Anyone else looking to make life less enjoyable right now? Good, good, I’m glad I’m not the only one. Thankfully for those of us devoted to denying ourselves simple pleasures like, say, meals with texture, a new kind of “food” is hitting the market. This “gourmet, innovative 50g square,” developed by a food-tech startup called SquarEat, is pretty much exactly what it sounds like: squares of food smashed into oblivion (or something like that) and packaged for the busy worker who doesn’t have time to enjoy a full bottle of Soylent, let alone stop off at Sweetgreen to buy a salad to inhale over their laptops.

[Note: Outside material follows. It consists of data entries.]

Each row is a point. Two turns around zero, p and q, are shown by what they do to some points. Write where each new point lands after one turn and then the other. Backwards means that the second turn is done in reverse. Each puzzle has new turns, and all numbers are rounded.

Turn p:
[ 18  20 -34] -> [-10  -8 -41]
[-37 -13  17] -> [28 -8 31]
[ 28  -2 -15] -> [-15  16 -23]
[-34  19  31] -> [  5 -33  37]
[ 25 -24   1] -> [-9 33 -3]
Turn q:
[ -7 -12  23] -> [-12 -14 -19]
[ 14  15 -42] -> [22 29 29]
[40 28  8] -> [ 43 -21  11]
[-23 -22 -22] -> [-24  30  -3]
[-5 25 30] -> [ -4 -38   9]
[-19 -34   2] -> [-25  15 -26]
Where do these land?
q, then p: [29 27 19] -> [-13  42   2]
p, then q backwards: [-12 -25  25] -> [  3  22 -30]
p, then q: [-15   1 -35] -> [27 27 -1]
p, then q backwards: [23 21  0] -> [-24 -13  15]
q, then p backwards: [  9 -34  25] -> [ 13  14 -39]
q, then p: [-34   9 -34] -> [ -4 -36  33]

Turn p:
[-26   8 -15  40 -24  14] -> [-16  34  22  -6  26 -28]
[ 37   3 -19 -16  15  41] -> [-41 -10 -26 -17 -34   2]
[ 10 -53   1 -38 -42  -3] -> [ 20 -27 -18 -58  26  24]
[ -2  31  22  22   8 -36] -> [ 35  11  13  35 -12 -20]
[  1  25 -30  -1  23  11] -> [-27  24 -15  19 -16   6]
[-29  -1  37 -26   4  -3] -> [ 18 -15  36   3  -3  32]
[ 10 -13   5  20  16 -24] -> [ 12 -17 -11  23  11 -17]
Turn q:
[ 45  18 -19 -14  32  10] -> [17 20 11 -2  5 56]
[-7  3 -9 11 -2 23] -> [ -2  13  13   7 -20  -6]
[-51 -44  -2 -33 -20  11] -> [ -6 -64  16  19 -22 -31]
[ -5  27  13   1 -38  -8] -> [-27   7  11 -29  16 -22]
[ 32 -62  28 -24  -3   2] -> [ 28 -32  12  46  47  -2]
[ -6  34 -40  24  22   8] -> [  6  33  -6 -22 -44  18]
[ 2 21 10 -2 14 -2] -> [-17   9 -10  -3   2  16]
[-24  -2  10  41  26 -10] -> [ -2  18 -44  14 -20 -15]
[ 15   5   9  -4 -32 -34] -> [  3  -5  -2 -30  36 -16]
Where do these land?
q, then p: [-56  18  -8  29   1  11] -> [ 36  44   3 -23  27   7]
p, then q backwards: [  7 -69  -3 -12  29  14] -> [-15  -5  34 -57   8 -36]
q, then p backwards: [  4  12   1 -20 -55  23] -> [-27  -6  28  29 -18  37]
p, then q: [ 19   6 -13 -14 -14 -20] -> [ 15   5  21 -20   0  16]
q, then p backwards: [16  4 -1 -6 36 -3] -> [-10   0 -14 -31  12 -16]
q, then p backwards: [ 14  14 -12  44  -8   7] -> [ -3  36 -16  10 -29  -8]
q, then p: [ -5  16  34 -22  11 -34] -> [-36   2  -7  15  24  32]

Turn p:
[ 16   6   3 -62   8  24 -22   1  -5] -> [ 19 -12   3 -33   9 -52  24   1  18]
[ 20 -19 -18  17  23 -14 -18 -15  61] -> [  0   1 -41   9 -28  15 -13 -32  48]
[-19  -7  32  26 -19  -5 -14 -12  -3] -> [ -8 -26   1  21  12  14 -27  24  -1]
[ -9  54 -12  25 -24 -35  -3   6 -23] -> [ 13 -14   7 -15 -27  45   7  25 -45]
[-27 -19  33 -32 -36 -57  15   3 -13] -> [-21   4  30   7 -38 -30 -36  54 -13]
[ 22  32   3  11 -44  12   0 -15   3] -> [ 43 -31   7  20  -8   7   4  -4 -22]
[ 19 -21   0  13 -15  15 -11  11 -14] -> [ -7 -18   7   2  14  -8 -15 -27 -13]
[  5  22 -16  12 -12  13  12 -17 -21] -> [ 17  -6  24   6   5  21  21  -7 -15]
[-36 -13 -18  24  62  25  39  47  16] -> [-42  71 -43   6  35  15  23 -13  -7]
[  9 -16  20  13  29  -3  14   1  -3] -> [ -2  26   0  -3  20   7 -25  -4  13]
[  1 -19 -27 -48  29  28 -12 -10   2] -> [-11   5   5 -20   8 -36  39 -19  39]
Turn q:
[-11  -6  12  53 -30 -38   9  47 -11] -> [-34  -3  19  68  -8 -30   9  -2 -27]
[-20 -21 -26  -2  30  43  17  -6  14] -> [-28 -13 -24 -49 -14   3  17  16   9]
[-11  -8 -37 -16   4  -8  -3 -10   5] -> [-14 -17  13 -14  -4  17  -7   1  29]
[ 38 -10   6  20 -36 -18  -9  40 -19] -> [  8  12  43  43 -14  -1  26  -7 -29]
[ -1  11  -6 -27  44  14   5  -1  25] -> [ -1   6  -6 -43  26   0  -4  29  13]
[ 21  50  23  -3 -48   8  -8 -17 -14] -> [ 25  46  -9  24   8  26 -15 -43 -15]
[-15  17  33   2  15   7 -12 -13 -75] -> [ 25 -24 -13  -9  26 -31  -2 -64 -26]
[  7 -20  28   8  -9  -8   9 -13 -12] -> [ 23  -4  -6  12 -23 -21  -6  -4 -10]
[ 31   8  -2  33 -12 -30   7  -3   2] -> [ -1   4  23  27 -12   8 -26   9 -31]
[-14  -1 -13 -28  18  23 -39 -24  51] -> [ 13  -9 -32 -21  20  43   7  35  38]
[-24 -22 -17 -40  24   5  23   0  33] -> [-14   1  -5 -36  -5 -13   1  31  50]
Where do these land?
q, then p: [  9  22  -2  24 -37  36  31 -21  -7] -> [ 15 -37  30   7  -3  15  45  12 -15]
q, then p: [ 25  -8 -21 -29  24 -15   2  44 -12] -> [ 15  33  -7  -5  15 -24 -34  38   5]
q, then p backwards: [-40  -3   4 -31  32  13 -12  -8 -13] -> [ 13  -3   6 -17  27  29 -46   0   6]
q, then p: [-18  -1 -12  -3 -40  22   5 -22  29] -> [  9 -19 -19  32 -10   5  41 -12 -12]
p, then q: [  2 -10 -12   0  22 -54  29  26 -14] -> [  5  27 -16  15  36  15   4 -46  20]
p, then q: [ -2  -8 -24   2  30 -31 -43  26 -26] -> [  7   1 -15 -21   5  -3  15 -21  66]
q, then p: [ 19 -28   1 -22  20 -31 -21  -3 -27] -> [ 10   5   3  -2   4 -24 -54 -12  19]
q, then p: [ -5  20  51  20 -39   6  -6   2  16] -> [ 13  -4   3  -8  -7  59  16 -25 -24]
q, then p: [ 19 -25  -7  34  -3  26  30   5  17] -> [-12 -10  21   7  -7 -15  13  15 -52]
q, then p: [ -9  42  23   5  -9  27 -15 -49  39] -> [  6 -20 -16 -26   4  14  60 -47  -1]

In an online crowdfunding campaign, which has brought in more than $150,000, the company describes the way it intends to disrupt the food delivery marketplace: by shipping a bunch of these squares to your doorstep. Had this concept been floated a few years ago, I probably would have reacted with more disgust and eye-rolling. But at this point, we have Soylent, we have Huel, we have so many brands that are committed to sacrificing all flavor and texture in pursuit of efficiency. Hey, at least SquarEat is saying they want you to enjoy your dinner — even if it is just six differently colored blocks of food on a sad little tray. Like a TV dinner without the kitsch! Among the sweet and savory offerings are beef square, hazelnut square, sea bass square, and quinoa square. If you put all the green blocks in a lineup and make me guess which is asparagus square and which is pistachio and cashew square, I’ll have no idea. So I really hope you don’t eat with your eyes first.
A chart on SquarEat’s crowdfunding website compares and contrasts the little blocks of compressed food with the raw ingredients they’re made of, showing in each case why the squares are actually more delicious. On one hand you have chicken, which has always struggled for popularity! “Dry, fibrous & stringy” says the chart. Below it is a beautiful, pallid block that we will just call square chicken with a “tender sausage” description. SquarEat’s review of asparagus? Dry, fibrous & stringy.” Asparagus square? Folks, it’s a “delicate patty.” And while sweet potato, a tuber so disgusting it definitely isn’t the cornerstone of cultures around the world as well as the foundation of my own career, is also “dry, fibrous & stringy,” there’s no need to worry, because the sweet potato square is “velvety & mushy potato.” Oh thank god.
The makers of these little pucks seem earnest, and like they actually believe in what they’re doing. I respect that, and with so many other efficiency-focused food-tech startups on the market, we’re way past the point where I’d root for the little(r) guy to fail. Food-tech companies are making “efficient” food whether it freaks us out or not. And there’s definitely some good here: The company claims, for instance, that they can use almost 100 percent of an ingredient in their development of these squares, which is great. Reducing waste, one salmon puck at a time!
But it seems like the presumably good people over at SquarEats are sort of missing the whole point of sitting down for a meal. Responding to criticism and jokes the company has faced online, SquarEat’s chief marketing officer Laura Vacaflores recently told Today that the company is “not the first food concept that adopted the square shape, if you, for example, think about tofu. The only thing we are asking people to leave behind is their original idea about the external appearance of the food.”
The problem here, it seems, is that Vacaflores — and probably the company as a whole — does not fully understand why people are skeptical of their product. The objection is not that these sad looking blocks are square in construction. Of course, there are lots of foods that are square-shaped and also delicious! But the difference between tofu and a SquarEat product is that one is steeped in literally thousands of years of culture and culinary tradition (and is extremely delicious in so many preparations), whereas the other one was thought up by a startup that’s younger than famous babies on TikTok. People aren’t afraid of tofu’s appearance, they’re wary of products that promise to simplify life so much that there isn’t much left to live for. Work, consume one meal’s worth of chicken square, sleep, repeat. Convenience is great, but maybe not at the cost of the history and pleasure that ties so many of us to the food we love.